In his second Green Piece, Geoff Beacon considers the cost of housing in York – both financially and environmentally – and wonders what the future holds
The Green Piece
As well as the pounds and pence of housing discussed at the end of this article, there is another cost to housing – the environmental cost.
The most important part is the carbon dioxide emitted by building, heating and lighting our homes. The government have schemes to reduce the impact by insulating houses and getting us to use low energy bulbs.
There is one housing cost that is rarely measured – the carbon dioxide emitted in making the bricks, glass, steel and cement along with the carbon dioxide emitted running the boats, lorries and JCBs. This is usually large and was actually measured for one ‘sustainable’ housing development: the Beddington Zero Energy Development (BedZED). For a 100 square metre flat 67.5 tonnes of carbon dioxide was emitted.
The architect for BedZED was Bill Dunster, probably the most prominent proponent of ‘zero-carbon’ houses in Britain. His organisation is ZEDfactory. Its philosophy says: “ZEDfactory is an innovative practice exclusively committed to low energy, low environmental impact buildings and associated lifestyles.”
An obvious question is this: Is a flat that created 67.5 tonnes of carbon dioxide one of these “low environmental impact buildings”?
The website of ZEDfactory hints that building fabric should be one-twelfth of carbon footprint. The government are aiming to get our personal carbon footprints down to two tonnes of carbon dioxide per year. So the 100 square metre flat is about 400 years of a personal carbon ration for building fabric – 200 years if shared by two people.

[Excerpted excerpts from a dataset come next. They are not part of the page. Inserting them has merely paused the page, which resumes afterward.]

Each scene shows the same named points in several views, each turned, perhaps mirrored, and shifted as a whole.
A view may leave some points out. In some views, one point has been moved. Which views, in the order they come, and which point in each? Write - if no view has one.

-- scene 1 --
A:
  dovez [-10.2  33.8 -17.9 -24.1]
  vomal [ -0.3  41.8  -2.6 -34.3]
  mife [ 10.6  -4.8 -15.7  10.6]
  fen [-15.6  26.9  -4.7 -20.5]
  lemo [ 21.0   1.5 -13.7  14.2]
  Reg [-10.9  40.3   2.6 -27.0]
  Tup [ 23.4  18.4 -15.1   1.4]
B:
  mife [-14.0  25.3  -0.1  57.9]
  vomal [-19.5 -25.6  22.0  23.2]
  fen [ -8.6 -23.4  12.7  44.0]
  Tup [-15.4  21.6  12.9  33.5]
  vade [ -8.7 -27.9  51.4  34.9]
  lemo [-15.2  32.0   7.7  51.1]
  dovez [ -6.8 -22.0   7.0  28.7]
C:
  vomal [-23.5 -59.9  71.2  17.3]
  Tup [-24.5 -27.6  34.9  20.4]
  vade [-42.9 -58.8  77.8  -7.8]
  fen [-16.9 -66.7  52.9   5.2]
  Reg [-25.9 -65.5  66.6   6.7]
  lemo [-17.3 -21.1  18.6   9.4]
D:
  vade [ -3.3   0.3 -10.5  54.8]
  vomal [  5.5  10.2 -16.8  24.8]
  dovez [ -6.8   3.3 -25.8  13.6]
  mife [ 12.5 -30.4 -65.9  14.7]
  Tup [ 23.7 -26.0 -41.4  15.6]
  fen [-10.4   3.7 -35.0  24.1]
  lemo [ 36.6 -13.7 -61.2  24.3]
  Reg [ -5.6   6.4 -19.7  32.6]
E:
  dovez [-26.5 -19.2 -10.3  -8.6]
  fen [-11.2 -20.9  -8.4  -8.3]
  Reg [-13.7  -8.1  -4.1 -19.5]
  vade [ -1.7  14.3  -1.2 -23.2]
  Tup [-27.9  -8.8  14.0  26.5]
  lemo [-14.9 -16.8  16.0  44.2]
  mife [-12.6 -27.2  10.8  40.6]
F:
  vomal [ 70.1  24.0   1.9 -12.0]
  mife [ 32.9   6.7 -46.2   5.6]
  lemo [ 29.4   7.9 -46.8  -5.4]
  vade [ 59.0  -0.7  22.1 -17.7]
  Tup [ 35.0  18.4 -33.9 -15.3]
  Reg [65.7 15.8  7.9 -4.1]
  fen [61.6 14.4 -3.2  8.3]
  dovez [61.0 30.4 -4.1  5.3]
Views with a point moved: D
  out of place in D: lemo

Personally, I wouldn’t call that “low environmental impact”.
Bill Dunster recently presented to City of York Council so the council is getting some green messages. I think he now takes the carbon dioxide of construction more seriously: the RuralZED developments from ZEDfactory use much more wood and less steel.
Councillor Anna Semlyen tells me she was impressed by his presentation and Bill said that wood was the only truly sustainable material. Also that building products should come from within a 35-mile radius and create local jobs.

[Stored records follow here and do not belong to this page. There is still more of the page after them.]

One turn moves each row of this set onto another row. After a few examples, where does it send each row asked below?
Z999: [ -0.9 -16.9   9.2  12.5  25.6  12.2   4.7  13.8 -23.0 -18.5  10.0 -13.3]
Z544: [-21.2 -13.5   7.7  -1.1   4.8  17.5  12.4  16.8 -12.9  18.1  15.8 -13.1]
Z703: [ -8.9 -15.4  -9.9   7.8  38.3  -1.0   5.6   7.6  -7.7  -3.4  17.5   5.2]
Z343: [  3.5 -25.9  11.3   5.6  16.6  10.0   8.5  -3.8  -7.2 -13.4  -1.4   7.0]
Z626: [ -0.5 -13.1   8.0   2.6  16.7  17.2   4.1  21.1   6.8  12.4   0.5  19.4]
Z207: [ 6.0 -7.3 27.8  9.7 23.4 -3.5  9.5  8.5  0.7  1.4 20.7 -3.9]
Z923: [ -8.2  -1.5   2.1  -5.6   5.6   7.9   5.4  24.5  -2.9   9.6 -19.7  -0.1]
Z612: [-18.0   3.6  13.3   4.7   6.3  -8.8   7.3  14.3  -0.1   2.6  16.0  15.5]
Z937: [  0.6 -18.1  12.2  -6.1   2.0  12.9   1.7  11.0 -22.1 -15.1   1.3 -12.0]
Z724: [-12.9 -31.7   5.7   9.4   2.5  16.4  19.0  14.0  -2.0  -2.7   2.9  -8.0]
Z486: [-17.2  -8.8  11.6  12.9  11.3  16.5  13.5  12.1 -10.5  22.9  17.8  -7.0]
Z278: [-11.3  -6.8 -10.8   1.5   6.6  17.2 -15.0   8.4   1.4  -4.3  -5.5   0.0]
Z605: [-20.6   2.1   2.7  -6.2   0.8  -7.5  -7.0   9.9   1.8  -3.3   3.7   8.1]
Z340: [ -0.9 -12.2  -2.3   7.8 -14.6  -5.8   3.4  16.5  -8.7 -10.3  15.4  -6.5]
Z182: [  7.0  -4.2  16.0 -16.9  11.3   6.6  -1.7  15.9  -6.3  -6.9   7.2 -17.7]
Z842: [  2.5 -14.3  -8.9  16.3  -7.0  -8.2  -7.5   9.9  -7.7  -4.5  -2.3  -0.7]
Z816: [  0.0 -19.0  22.9  -8.2  -2.0  10.0   2.9  11.7   1.1  -4.9  -2.3 -12.9]
Z342: [ -3.4  -2.2   4.8   2.4  19.2 -10.4  16.8  15.5 -14.1   8.7  15.9  19.3]
Z769: [ -0.7  -3.2  12.3  15.7  10.6  18.6  -9.4  12.9 -16.9 -16.2   7.9  -9.5]
Z450: [ 15.3 -13.7  22.1  10.9  18.4   5.6  10.0  -2.3  -9.2   0.7   6.3   1.5]
Z377: [  7.6 -18.8   0.0  17.9   6.2  -6.1   2.6   9.4 -16.4   5.2 -14.6  -6.4]
Z680: [ -3.5  -2.8 -15.5   1.0  12.1 -17.0   8.9  14.6  -7.6  -4.1  21.5  -9.4]
Z58: [-12.0   2.7  11.8  14.8  13.7   7.9   4.5  23.3   5.3   2.4  29.8  -8.9]
Z963: [ -9.1 -26.9   9.8   2.2  24.8  -0.1  21.0  20.1   0.4   5.2   1.9  12.7]
Z819: [-21.2 -14.2  10.7  -1.5  15.2  -0.2  18.4  19.8   1.5   2.7 -14.6  -1.1]
Z920: [ -0.6   5.6  12.2  -5.9  25.0   6.1  -9.9  16.4   3.6 -12.3  12.3  -9.3]
Z142: [  2.9 -15.1  -5.5   2.2  16.6  19.9 -10.3   1.5 -13.9  17.4   7.7  -4.8]
Z811: [-22.9 -16.3  -7.4  18.9  12.6   8.4 -12.8  12.2   0.4   3.2  18.6  -6.6]
Z417: [  1.0 -15.2  -7.0  -5.4  25.8  13.2  -6.8   7.3 -17.2  15.1  17.1  -8.8]
Z614: [  4.2   0.9  -0.9   2.5  13.5 -17.7  -5.0  23.0 -17.7   0.3  14.9 -12.2]
Z950: [-23.4 -27.6  -9.8  14.9  20.3   8.1  -3.3  13.3  -2.9   1.9  12.5 -10.2]
Z488: [  1.1  -8.7  -8.6  12.4  28.0 -18.7   2.5  23.2  -5.2  -3.6   6.3 -15.2]
Z270: [ -5.4 -14.8   4.6 -14.8  19.2   9.6   6.3  28.7   1.3   5.7  14.2  14.9]
Z98: [  0.0  -3.4  -3.8 -11.2   0.3   8.2   1.5  22.4 -23.8   6.5  19.2  -5.0]
Z797: [ -8.1  -8.6 -20.5   4.0   1.0  -1.6  21.5  12.2  -5.5   1.6   3.3 -13.2]
Z81: [ -4.2   6.6 -15.9  18.5   6.8  -2.7  15.9   9.7   0.4   7.8  11.6  -7.7]
Z158: [  2.2  -9.3   2.1  25.5  23.0  -5.6  14.8  22.3   1.1   1.5  -0.2 -19.5]
Z915: [  6.7   3.1  20.5  19.7  29.1   7.0   2.1  10.7 -13.5  -2.8  12.1  -8.0]
Z782: [-11.6   1.9  11.4  -3.0   2.7   6.9  -6.5  26.3   8.8   5.2   7.3  10.5]
Z660: [  0.0  -8.2 -12.6  19.9   5.2   0.8   6.7   5.2   2.0   5.0 -14.0  -9.4]
Z335: [-16.8 -14.6   4.7   7.5  30.4 -10.3  15.2   7.1   1.9   3.2  -6.9   5.3]
Z546: [  7.8  -9.1   2.7  18.5  23.2  13.6  13.4  14.1 -15.7  20.3  -3.4  -3.7]

Z612 -> Z488
Z340 -> Z920
Z377 -> Z816
Now find these:
Z782 -> Z680
Z544 -> Z811
Z546 -> Z724
Z270 -> Z81

One turn moves each row of this set onto another row. After a few examples, where does it send each row asked below?
Z499: [  5.2 -25.8  10.9 -12.3   3.5 -25.6  12.4 -18.1  -7.5  -6.9   8.5   9.4
  -4.0 -10.6  11.1]
Z426: [-21.0 -29.4  16.5   4.7  -2.8 -33.4  23.5   4.9 -21.7  -2.8   9.6  -5.7
  -0.7  10.5 -11.7]
Z112: [ 11.8 -21.1  15.9  -4.4  25.6 -27.0  13.4  17.6  11.0   1.1   2.7   4.9
  11.6 -13.8  -9.0]
Z500: [-19.4 -25.6  23.1   1.5   9.8 -34.7   7.9  19.0  -6.5  -0.8  -3.1  -7.1
  -0.8  21.4  -8.1]
Z970: [ 16.2 -19.6   3.1 -11.8  12.5 -32.9  10.4  15.4  15.4   0.1   5.0   3.3
   3.2  -4.6  -3.9]
Z748: [ -0.3 -26.7   9.2  14.6   0.5 -17.0  35.7   5.0   0.1   1.0 -18.9   2.1
 -14.4 -15.5  -5.4]
Z675: [ -9.2 -21.9  27.9  -4.5   2.2 -15.7   7.4  19.4 -21.0   0.1   0.4   1.8
   5.1 -14.8   7.0]
Z438: [ -7.4 -36.3  31.5   4.2   2.6 -26.0  15.3  -5.3   9.8 -10.2  -1.0 -26.3
 -10.0   8.8  -2.0]
Z647: [  1.0 -32.7  27.3 -11.0  -0.1 -21.0   5.5 -11.7  13.6 -12.9 -11.0 -14.8
  11.0  -0.7  -2.9]
Z525: [ -0.4 -26.1  13.5   3.4  20.0 -32.8  35.4  13.9   4.8   3.3 -24.7 -11.3
   9.5 -11.7   2.3]
Z168: [ -6.1 -23.3  17.4  -5.0  -5.5 -15.9  29.6  -5.6  18.2   2.0   4.3  -4.6
  -3.9 -16.2 -23.1]
Z317: [  0.4 -25.7   0.2  -3.9   4.8 -34.6  29.3  15.7  13.3   0.9 -25.0 -11.4
  -1.4  -3.7   6.4]
Z94: [-21.5 -18.9  36.6  13.4   6.3 -38.4  16.9  -2.7  19.3  -0.8   1.1 -11.4
   0.4   1.6  10.7]
Z72: [-35.1 -23.0  17.8   9.0  -5.1 -30.1  17.6  14.4  -9.1  -0.8   5.3   4.9
  -1.3   3.9  -7.2]
Z23: [-24.1 -32.8  13.8   9.5  18.1 -42.4  16.4  13.7  -2.8  -8.4   8.4  -3.1
  -0.7  12.9  -1.3]
Z718: [-11.5 -24.0  24.2   0.4   7.2 -36.4  12.7 -14.1  22.2 -10.6  -1.7  -2.1
  19.0 -10.4  11.0]
Z88: [ -5.2 -11.5  20.6  -3.1  -3.9 -30.1  34.4 -11.1  15.4  11.0   8.4  -1.6
   4.9 -13.8 -15.5]
Z590: [ -6.0 -26.5   5.7  -5.5  -2.9 -33.0  15.0   9.2 -16.3  -6.7  15.4   1.6
  -2.1 -11.0  19.1]
Z260: [  3.9 -12.2  11.2  12.4  -2.7 -32.1  38.1  -0.2  -3.1  11.9 -16.7   3.2
  -7.1  -8.6   1.9]
Z881: [ -6.9 -17.6  28.4  -8.3   7.3 -11.8   4.0  -4.6  -2.7  -0.6  -4.8  17.1
   1.8 -18.4   5.6]

Z168 -> Z970
Z525 -> Z748
Now find these:
Z72 -> Z500
Z675 -> Z438
Z718 -> Z881

One turn moves each row of this set onto another row. After a few examples, where does it send each row asked below?
Z323: [ -3.1 -12.4  -3.2 -10.8   3.4   5.5   5.9   8.6  -7.1  22.0  -2.1  -8.5
   3.8  -1.6  14.1 -15.1  10.2  17.2  -8.6  -2.7 -21.7   2.6   0.0  22.9
  12.7  11.0   4.7  -3.4  -4.5 -27.1 -20.2  16.1   5.1  -9.5 -15.7  -7.5]
Z224: [-13.8   2.7   2.1  14.4   4.5 -11.5  -2.8   2.9 -11.3  10.2  -1.4 -12.2
   8.2 -16.1 -13.2   0.4  -1.9   6.9   6.6 -13.7   2.3  -2.7   8.0  12.2
  11.6  -2.1  -1.0   0.5   7.1  14.8  23.3  16.4 -15.3 -12.0  10.0  18.2]
Z44: [  0.7  -9.1   6.1   3.2  19.5  23.7   6.2 -14.7  -1.9  -5.5   0.4 -22.1
   7.2 -12.4  -5.9 -12.1  -3.4   4.5  -2.6 -18.3  11.2  12.4   2.1  -9.0
  -9.5  15.6 -20.2  -4.8 -10.9 -22.5   8.3  22.5  -3.2 -13.5  -5.3  -3.1]
Z363: [ -0.7  -4.8  -6.6   0.0   7.4  -6.1 -23.0  13.9   1.6  -7.5 -22.0   0.8
  -1.4 -17.0   3.5  -4.5  14.9  -1.3  -4.1   6.8  11.4  14.5 -11.8  15.4
  -2.3  14.2 -19.8  -0.1  -0.9  -5.2   7.4  11.1 -20.1  -3.5  11.4 -13.8]
Z104: [ -7.8   3.6 -16.2 -13.7   2.8  -0.2 -24.5   8.3 -27.8   1.2 -12.6 -16.0
 -11.7  13.6   1.5   5.9   2.0   7.1  -3.6 -11.4   9.3   7.9 -22.4   6.3
  -1.1  -1.0  -9.9  -5.1  -3.4  -2.4   2.8   3.1 -12.9   9.3  -4.8  -6.1]
Z861: [-13.9   1.6  -1.1   7.8   7.1  -2.7   3.8   4.9  -4.6  10.2   1.7  -4.4
   6.5  -5.5 -12.4   6.9   0.9  15.7  14.7 -14.3  -0.1  -9.9   5.4  13.8
   7.4   0.1  -1.4  -3.2   3.1  11.2  14.2  21.6  -9.4  -0.8  14.5  26.7]
Z456: [-18.1   2.0   0.6  13.9   6.1  -5.5   1.0   5.8  -3.1   9.8   1.4 -14.7
   4.8  -8.5 -18.9  -4.2   4.6  13.4   8.9 -15.5   5.3 -14.5  11.0   8.1
   5.2  -5.6   2.0  -2.2  -0.4   8.3  15.8  16.7  -7.6  -2.3   8.8  23.6]
Z602: [ -7.3   5.5   3.8   0.4  26.6  18.3   7.5  -8.0   3.2  -4.6  -5.7 -17.1
  11.0  -6.6   1.4  -8.8  -0.9  10.5  -1.6 -23.4   7.5   8.3   5.6 -19.5
  -7.2  12.3 -18.3  -1.1  -1.8 -15.2   3.5  25.3  -0.4  -9.2  -5.5  -1.9]
Z515: [  2.1  -3.3 -26.1  10.1 -19.1   7.0   0.0  11.3 -15.4  29.3 -16.1 -19.4
   6.0  -2.5  19.1   1.1  11.9  -7.1  -9.5  -8.0  12.1   3.3   5.5   7.4
   3.2   8.4 -11.1  -7.4  -1.8  13.6  22.2   7.8  18.1  -1.4  -6.1  -1.1]
Z518: [ -2.0 -15.0 -12.1 -11.4  -1.4   3.6 -24.6   6.8  -2.1  -5.7  -9.2   2.2
 -13.3  -2.1 -10.3 -17.9   4.7 -15.3  -4.1 -14.7  10.7   5.6  -1.0  10.9
   3.3   4.5  -7.1 -12.1 -12.9   1.8  -6.1   4.2 -15.0   7.3  -9.2 -10.2]
Z485: [ -2.5  -0.6 -19.5   6.5 -21.8  10.2  -7.5  10.2 -15.4  27.1 -17.7 -25.1
   8.6 -16.5  20.2  -6.3  11.1   0.3  -2.6  -5.3  19.5   1.5  15.4   9.2
  -2.3   6.7 -16.1   0.1   5.0   7.2  20.6  14.0  14.8  -8.0  -0.8  -6.1]
Z568: [-14.8  13.3  -1.0  16.4  10.9  -0.3   3.5   2.1  -3.7  15.1  -2.7 -12.7
   0.8  -5.4 -13.5  -0.6  -2.3   7.2  13.2 -13.9  -2.6 -10.6   1.2  16.4
   5.5  -9.2  -4.9  -4.5   2.8  14.7  26.0  19.4 -10.2  -4.3  10.4  13.5]
Z895: [-18.7 -18.8 -17.5   0.6  12.6  23.6   4.7  25.1 -12.2  17.9   4.9  -4.9
  -5.3   1.8   2.2  -9.7  -6.5 -13.9  -5.0   7.0  -2.5  21.1  -8.6  28.2
  -0.8   6.0  -0.5  -0.7   6.6  -9.7  24.0  26.0   6.0  -3.8 -18.2 -16.6]
Z299: [ -9.8  -1.9  -4.3 -25.7  -1.7   9.0  -7.6   8.8   3.3   1.6 -12.1   5.5
 -10.7   5.8   5.4   9.9  11.3  18.6 -10.4  -8.0  15.5  13.0  -5.9   5.8
   3.3  -7.6  -9.4 -22.6   9.2 -11.1  11.8   6.7 -13.0  -2.7  -1.1  -8.4]
Z147: [ -2.9  -7.8 -21.9   8.9 -24.0   5.4  -0.7   6.9 -16.7  28.3 -16.4 -21.1
  15.2 -10.1  26.8  -5.2   9.2  -8.3 -10.9  -8.7  16.5  -0.1   6.4  18.9
   4.8   0.3  -7.0  -6.9   6.5   6.8  14.3  18.5  11.4  -4.8   0.0  -2.6]
Z241: [-14.0 -13.6 -20.1   5.4   9.9  16.0  -2.6  22.7 -11.5  22.0  12.5  -4.3
   1.1  -6.6  -1.1  -4.1   0.4 -12.8  -0.7   8.5  -6.6  20.5 -11.7  29.8
 -10.4   4.0  -4.0  -9.9  -1.3  -9.6  29.5  19.9  12.4   3.2 -17.7 -11.5]
Z948: [ -3.5   0.5   2.7   7.5  18.1  19.6   0.9 -17.7  -1.0  -0.7  -6.7 -21.6
   2.0 -15.1   6.9  -9.4  -6.1   3.6  -6.6 -17.4  10.1  13.3   4.0 -13.8
  -7.4  12.2 -21.1  -4.7  -3.6 -17.5  -3.4  23.6   4.0 -15.5  -0.4   8.6]
Z40: [ -5.7 -12.8  -4.2  -9.0   7.9  14.3  -1.8  11.1 -12.2  23.3   3.4 -10.0
  11.5   1.7  15.5 -15.6  13.3  18.7  -9.5  -8.0 -19.3   8.4  -3.5  27.2
   7.0  12.8   3.8   1.3  -9.9 -31.0 -16.4  16.7   1.7  -7.7  -8.6  -2.6]
Z472: [  0.5 -13.9  -6.7   1.4   2.5  -3.5   1.3  19.8 -13.2   7.4 -24.8   2.5
 -16.7  -1.6   9.4 -15.3  12.4   9.1   5.0  -2.0  22.9  19.4 -11.9  -0.4
   7.2  -7.4   1.3  -7.4   4.2 -11.7   4.7  12.5 -18.7  -5.3  -1.0 -18.6]
Z229: [ -0.8  -6.8 -13.7   7.3 -19.7   8.3  -5.9  12.9 -10.1  24.8 -10.6 -21.6
   7.4 -16.5  17.2   0.0  11.2  -1.5  -7.3  -6.7  20.7   2.2  12.6  11.2
   1.2  -2.1 -11.4  -7.2   2.2  11.2  20.8  12.8  26.1  -6.5  -2.4  -1.8]
Z427: [ -9.5  -7.7  -3.6  -6.6   7.4  10.1   3.3   0.0  -0.9  16.7  -5.1 -11.2
   6.7   3.7   5.4 -11.8   9.6  17.8 -10.7  -2.7 -23.5   9.3   5.4  29.1
   8.2   6.9  12.1   1.4 -10.7 -26.4 -16.0  25.4  -7.3  -9.0 -10.4  -3.9]
Z129: [  1.5  -4.7   6.0   5.6  21.5  20.1   5.2  -8.8  -7.3  -2.9   2.7 -19.4
   4.7  -9.0  -4.1 -23.2  -0.6  13.6  -3.9 -15.7   7.2  12.8   3.1 -15.5
 -12.5  11.6 -17.6   1.7  -5.2 -21.9   3.1  26.4  -0.6  -7.7  -1.6   3.2]
Z946: [-21.8 -14.2 -21.3   8.0   6.2  16.9  -1.9  19.1 -14.0  22.3  12.3  -4.1
  -4.0  -7.1  -6.6  -5.6  -4.4 -12.7  -5.1   3.0  -6.0  20.0 -18.9  18.7
  -7.1   4.5   5.3  -5.6  -1.0  -3.2  27.1  27.4   8.7   6.6 -16.4 -13.4]
Z502: [ -9.3 -12.1  -4.6  -4.6  -0.7   9.8   0.2  -4.3  -7.2  16.6   2.5   2.4
   5.2   1.3   7.9 -15.5   8.2  14.4 -13.8  -8.7 -22.9  10.4   1.0  23.5
  10.3  13.7  -2.7   6.5 -15.2 -29.7 -17.6  16.2  -1.9  -8.3 -10.2  -2.8]
Z523: [-15.1 -11.7 -14.5   6.4   5.5  28.0   1.7  18.7 -12.8  16.8   4.9  -7.2
  -7.4  -5.0   1.0  -8.7  -7.8 -20.0  -5.1   6.2 -13.2  24.1  -8.4  15.2
  -2.4   5.7  -7.0  -8.5   1.8 -13.9  24.3  27.5   8.7  12.2 -15.5 -13.3]

Z40 -> Z456
Z299 -> Z104
Z523 -> Z948
Now find these:
Z44 -> Z485
Z602 -> Z515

But even if there is progress on the carbon dioxide from construction, a ZEDfactory houses in York may be too expensive for the starter homes for your children.

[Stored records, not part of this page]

Named turns come first, each shown by rows before and after it. Which turns, in which order, take the first row of each pair that follows to the second? Write the first one first, as in the answered first pair.
Z_402:
[ 58   3   7  34  21   9 -13  34  -4 -21  38 -21  11  19  12  18  12   4
  -9  10] -> [ 42  -8  -5  55  23  19 -14  15  -7  -3  28  -6 -28  17  20   0  30 -11
 -20  10]
[  7 -19  -3   1  -7 -24 -12  -7 -11 -30  -8 -21  33 -16  27   3   7   9
 -13  14] -> [ 24 -13   8   4  12 -13  -6   8   0 -31   9 -23  31  -5  18  23   3  19
  -1  16]
[ -3 -27 -30 -21  -2  -6 -12   0  69 -30   9   2  -5  33  -1  24  28 -35
  10  -2] -> [ -9 -27 -31 -16  -4  -7 -10  -4  68 -28   8   5 -11  29  -1  20  30 -37
   9  -3]
[  0  25 -24  -3 -26  22 -13  14  15 -20  17   0  22  49  -5  18   2 -15
  14 -15] -> [  0  20 -25  13 -19  34 -13  13  18 -11  22   7   2  51  -9  18   9 -21
  16 -12]
Z_667:
[ 22  21  -6  -8 -14  16  29  15  15 -27  -6  21  19  11  -5  30   4  -2
   6  25] -> [ 18  13 -16  -2 -10   7  26   3  19 -32 -10  18  17   5   3  30  16  -3
   6  35]
[-37  -1 -26  18  -4  21 -11   0  11 -21   2   1 -51  36 -26 -13  12 -44
  20  26] -> [-54   1 -34 -13 -22  -9 -12 -18   7 -28 -16  -6 -26   4 -20 -29   2 -36
  17  25]
[ 27  -3  25  14  20   5  -2  25  -4 -18  17  -5  13  12  -1  20  -1  13
  -2  12] -> [  9 -19   3  12  22 -15  -5   3   2 -26   8 -15  15  -6  15  18   8  16
   0  31]
[  1  -4 -30  -2 -15 -12  -8  -3 -10  -9 -18   2  12   0  16  -2  18 -18
   2  -6] -> [  8  10 -14  -8 -21  -3  -7  10 -17  -5 -15   7  19   7   1  -5   2 -20
   0 -23]
Z_28:
[ 18 -19  -6 -15  25 -17  -6 -30  11 -16 -18 -24   3 -44  53   7 -25  50
  16  49] -> [  2 -15 -21 -22 -17 -22 -11 -41  -3 -12 -47 -12  15 -46  54 -28 -23  19
  -4  26]
[ 11 -15 -17  -8  -9 -26 -21  -9 -18 -19 -22  -8  36 -22  28 -36  -1 -17
 -18 -12] -> [ 18 -22  -6  34  30   8 -19  -4 -24   8 -11   4 -21 -15  29 -34   9 -10
 -29  -7]
[  3 -20  13  -3  35 -17  16   6  23 -19  34 -32   9 -10 -16  43   5  36
  36  38] -> [-29 -10 -15 -37 -50 -43   1 -15   1 -18 -17 -18  51 -18  -9 -14   0 -12
  11   4]
[  1 -30 -28   4  55 -41   5 -42 -15  13  -3  -3 -48 -26  38  15  29  16
  -9  26] -> [ -1 -24 -35 -26  38 -66   6 -42  -1  -9  -2 -19  -6 -28  35  25  21  20
   7  30]
Now pairs of rows:
(two turns a pair)
[-33   1 -39 -42  17 -15  13 -21  11   5  14  20 -12 -28 -17  -1 -17  21
  11  -7] -> [-24   6 -34 -43  22 -11  16 -14  15   1  23  19  -8 -21 -21  10 -18  28
  17  -3]	Z_402 then Z_402
[ 33  -1  14  27 -22  27 -11  25 -32   0  -4  15   1  30   9 -10  15 -29
 -33 -19] -> [ 39   5  14 -11 -26   1  -6  34  -5 -34  16  -8  48  31   6  24   6  -6
  -4  -3]	Z_28 then Z_28
[-31   0   8  -8  -7  -7 -25 -17 -17  41 -14  30 -49 -21  13  -6 -21 -24
  -2  -5] -> [-15  -2  25   3  15   5 -23  -7 -23  38  -4  25 -54 -23  15   3 -26  -6
  -5   2]	Z_402 then Z_28
[ -6  -1 -25   8  30   1  10  34  -6   2  23 -32   1  29   2  -4  19  -9
   1  -8] -> [-17   3 -32   1   8  -4   4  29 -16   5   8 -27  10  26   3 -19  18 -22
  -8 -22]	Z_28 then Z_28
[-38 -18 -37 -19  13   0  -6   6  -2   8  19  -2 -16  13  11   7 -20  11
  46  24] -> [-32  -3 -19 -34   8   4  -1  15  -7  11  20   4  -9  12  -1   4 -36  17
  47  10]	Z_667 then Z_402
[ -8 -33 -16  23   6  11 -16 -17  -6  -3  -5 -14 -23 -23  20  -9  18  -7
   3   0] -> [ -6 -34 -16  11  12   1 -18 -17   6 -17   3 -23  -9 -25  18   6  15   5
  15  10]	Z_28 then Z_402
[  0 -24 -25  21 -20 -28  -9 -20 -20  -8 -42   1  20  -3  39 -17   8 -27
 -34  -8] -> [ 44   0  17  12 -11  -5  -2  31 -17 -19  -9  -6  54  29  10  13 -19 -10
 -19 -25]	Z_402 then Z_667
[  0   9   1  -4 -54  22 -15 -24  12 -12 -29  19  23  39 -27 -16  17 -41
 -25 -31] -> [-21 -33 -23  21   0   4 -17 -64  26 -11 -26   4 -26   4   7   3  45 -11
 -18  21]	Z_28 then Z_667
[-25   8  10  27 -11   9  16  -3   7  42 -10  35 -54  -7 -20 -26   2  -6
   0 -47] -> [-18  15   5 -36 -28 -36  19   3  40  -7   6  -2  32 -11 -28  15 -17  21
  42 -26]	Z_28 then Z_28
[  2   5   9 -23  -2   1  18   2   6  -7  12  -8  18 -16  -8  17 -19  29
  26  16] -> [-11  10  -2 -31 -27  -7  16  -5   9  -5   3  -1  24 -10 -10   5 -17  14
  24  10]	Z_402 then Z_28
[ -4 -21 -19  18   5  -1 -19 -20  13 -21   4 -13 -18  -3  12  -4  25   0
   5   1] -> [  0   5   3 -18 -27  -7 -18  -9  -2 -23  -5 -11  20 -11  -5 -23  -9  -2
   1 -27]	Z_402 then Z_667
[-20  20   7 -30 -38  -3  21  21  27  15   0   7  16   6 -23 -13 -22 -17
  20 -20] -> [ -5  13  28  -2   9  24  26  31  33  26  22  10 -24   8 -29   8 -13   6
  25  -6]	Z_28 then Z_28
[  2   5   4   2   1   8  -3   6  11   3   7   3 -16   9 -12   4  -4   6
  -2   6] -> [ -1   1  -1  -2   4   1  -2   4  17  -1   7  -1 -16   6  -7   7  -1   9
   3  11]	Z_402 then Z_28
[-12  17   3   5  40  -6  21 -18  15  13   9  13 -34  13 -27 -11  25  10
  15   3] -> [-28  15  -7 -21  21 -34  19 -35  12  -1  -5   4  -1 -14 -16 -23  14  15
  15   3]	Z_667 then Z_402
[ -1  -1  -1  -7  27 -17  -4  -7  18  -9  17 -15 -17 -25   4   8  14  15
  19  23] -> [ 19  26  26 -18  15   3  -1  17   7   2  20  -5 -10  -9 -23   1  -9  11
  16  -7]	Z_667 then Z_667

A typical house in York costs £200,000 – doubled in ten years, but one bedroomed apartments can still be bought for less than £100,000.
You can buy one in Peel Close, Heslington – asking price £99,950. The deposit for a 75 per cent mortgage would be £25,000 so only the children of the well-heeled can expect to have their own property in York.
Some of these children may have to live with their parents. In London there is already a trend for households with children and grandchildren living with the grandparents.
For £99,950 you get less than 30 square metres of floor space and one bedroom, not enough for a family but a couple that really got on really well might just be happy there.
So why not do what the couple with a teenage son did in the US? After losing well-paid jobs, they downsized from a 250 square metre house they could no longer afford to a 32 square metre shotgun shack with their son happily living in the roof space.
According to the Daily Mail: “Their house cost them less than $20,000 to make their home and they only pay $145 rent for the lot on which their shack and workshop stands.”
That’s a home for £12,500 for a family. The response by readers of the Mail was overwhelmingly positive.
In Heslington you can buy an apartment more than seven times as much that is too small for a family of three.
The development around Peel Close is Holmefields, designed by York University’s Architectural Unit in the 1970s. Back then, I visited it when it was being built with architectural students from Leeds Polytechnic.
It wasn’t somewhere I would want to live and took the students to see my nice old two-bed terraced house. The wife was furious. She wasn’t expecting 40 students and lecturers trailing through the kitchen to see the house from the back.
But looking at the shotgun shack in its pleasant surroundings, it’s where I’d like to live if it were near cycle tracks, shops and good public transport. Give me a £12,500 family ‘shack’ over a £100k modern one-bed flat any day.
The environmental impact? Well, we can guess from the construction that in building the Heslington apartment more than 20 tonnes of carbon dioxide were emitted. The shotgun shack actually stores carbon in its wooden structure.
And what about ZEDfactory’s offering, the carbon from construction aside? The RuralZED’s website says: “Since the houses were originally designed for Upton, a refined version of the RuralZED kit house has been launched in France, which has brought the cost down by around £10,000 to £1,800/m2”
I make that £56,700 for 32 square metres – more than four times the cost of the shotgun shack.